Over and over again, Marla Mase’s “The Pill” returns to Sylvia, her head in a toilet bowl, a toothbrush down her throat, attempting to throw up her daughter’s pill, a mood enhancer like Xanax. Sylvia is breaking down and her teenage daughter Leni, teaches her the most effective way to vomit out the harmless pill that Sylvia has convinced herself will kill her (Leni: “i’ve taken a whole bottle and didn’t get as much as a fucking nosebleed”), Sylvia’s ten year old son Philip is peeking behind a door at the scene, and Philip as an adult narrates the action. Sylvia’s parents are on their way over to the apartment.
This moment in time is a centrifugal force in Philip’s life and it his moment, neither his sister’s nor his mother’s, to which we return. Philip is the normal one of the family whose informal sanity is jeopardized. It is a form of “Rashomon,” the telling of the same story from different point of views., and also of magical realism, of using the skills to make time the size she wants. One day, maybe ten years ago, Marla melted down after taking one of her daughters pills: the moment is seen as a changing point for the son for reasons that will become clear before the evening is over. The performance artist and rocker Mase, asked her family to write their memories of that day, Marla wrote “The Pill,” her son Yanai Feldman wrote “The Pill,” her daughter Lael Feldman (a terrific soul singer in her own write), wrote “When My Mom Took Crazy Pills,” her father Dr. Howard Mase’s “The Purposeful Pill” and Conversations With Grandma completes it.
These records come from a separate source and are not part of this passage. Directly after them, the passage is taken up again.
[[ -1   3   0   1]
 [-56 -39  15  49]
 [-37 -22   1 -24]
 [  2  -7  -3  17]
 [ -8   6  -9 -47]]
=>
[ -1 -39   1  17]

[[-54 -46  39]
 [ 50  37 -41]
 [-47 -48  43]
 [ 55  39 -46]
 [-51 -31  38]]
=>
[-54  37  43]

[[ 13   3]
 [ 54  -4]
 [ 17 -24]
 [-26   3]
 [  6  43]]
=>
[13 -4]

[[ 11 -42 -31  24]
 [-21 -45  51 -58]
 [-19  27 -15  24]
 [ 12 -19 -40 -64]]
=>
[ 11 -45 -15 -64]

[[ -2   4   5 -42 -26]
 [  2  25  18  20  27]
 [-16  -6 -33  52   4]
 [  8  19   0   0  51]]
=>
[ -2  25 -33   0]

[[-46  47  46]
 [-47  48  48]
 [-48  49  48]
 [ 45 -46 -45]]
=>
[-46  48  48]

[[-54  65 -40 -47 -24]
 [-46  -2 -41 -41  35]
 [-21 -50 -31 -10   9]]
=>
[-54  -2 -31]

[[ 11  -9]
 [ 11  10]
 [  0 -14]
 [ 50   9]
 [  0  -7]]
=>
[11 10]
---
[[ 15  14   0  -6  -5   1  -6   7 -20   6   6  -1  -2   0]
 [ 24  34  16  42  29   2  27 -61  30  29   7  -4  -1  20]
 [  1  17  -5  -2 -21   4  -2   6   7  -4  -2   6  -4  -3]]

Marla worked on conflating them all in three workshops and Thursday evening, brought a houseful of friends and well wishers for a reading of the in development play.
Yes, a reading, but when you think of a reading, you imagine actors round a table working through it. Thursday was more of an “in concert” performance. The actors had the script but if they hadn’t conned it, they knew it well (five days they worked on it, the director told us), Tomas Doncker, James Dellatacoma and Mark Henry provided sound effects, and the 90 minute plus reading was somewhat closer to a finished deal.
The play feels like it was written to be read and it is hard to imagine how it would work on a stage, the staging on Thursday had a seamless movement, it segued effortlessly between past and present, between that one moment and the present day, so what is necessary on stage, a change of scenery say, is not necessary here. David Ives “Ancient History,” a play about the evening a relationship ended, uses a bell to signify the change of narrator, but it was all in one room. Tom Stoppard’s “Arcadia” skipped 200 years by simply putting a laptop on a table, so it can be done. Mase uses the adult Philip to move us through time, place and memory.
But to what end?
“The Pill” builds myth from Familial drama, it changes the preciseness of personal characteristics into the hugeness of god like forms -it is family as idea and not personified by Philip and certainly not by the batty Matriarchal Grandma whose strangeness seems to infect everybody else, but by that ideal of something that is defined by what it is. Especially the greatest creation of the play: Leni. All the acting here is superb, complete brilliance. Sitting so close to the actors, it is a privilege to watch them fall into their roles, no hesitation, no winking, no acting in their acting. At one part Sylvia performs a small excerpt from some of Marla’s performance art, and it is a terrific hall of mirrors, with Marla (and her family) inches away a role I’ve seen Marla perform is performed in a performance Marla has written for another actress. The Grandma plays ditzy with charm and also a form of worry, the Doctor is smooth as silk, and the two Philips roll off each other (the boy is amazing, how much discipline in one so young), one behind the other… but Leni…
Leni is a performance to be remembered. It takes the most tragic member of the family and makes the strange, sad girl a heroine oddly too good for us and not good enough. In one of the most singular things I’ve ever seen (and I saw Glenn Close as Norma Desmond on Broadway yesterday), she goes from being a teenager, to being the three year old having a breakdown on a ride in a fairground, and then stops on a dime and sits down. Leni is in the center of the stage and it is her that is the center of the drama, Philip is the brother watching his sister suck up all the oxygen everywhere she is, he worships her to the place where he emulates what shouldn’t be emulated. The actress performs Leni as a young god, a flawed hero, an Achilles. It is really quite scary, how exciting she makes pure terror.
“The Pill” isn’t perfect because it isn’t finished. I am not certain how it will work on stage (my feeling is they will rid themselves of the adult Phillip once they don’t need him to direct our attention) and I am not certain how they can make the brilliant and seamless moves in time and direction, perception and reality, work on stage. But if they can, “The Pill” will be a major triumph for Mase. She has taken her family and changed them into all of our families while keeping their individuality and with Leni she has given us an entirely new form of hero.
1 Comment
I saw The Pill reading and agree, Zoe Wilson, the lead actress playing Leni, offered a stunning performance, even for one not so young! Brava to the whole cast and crew on an amazing achievement in live theatre.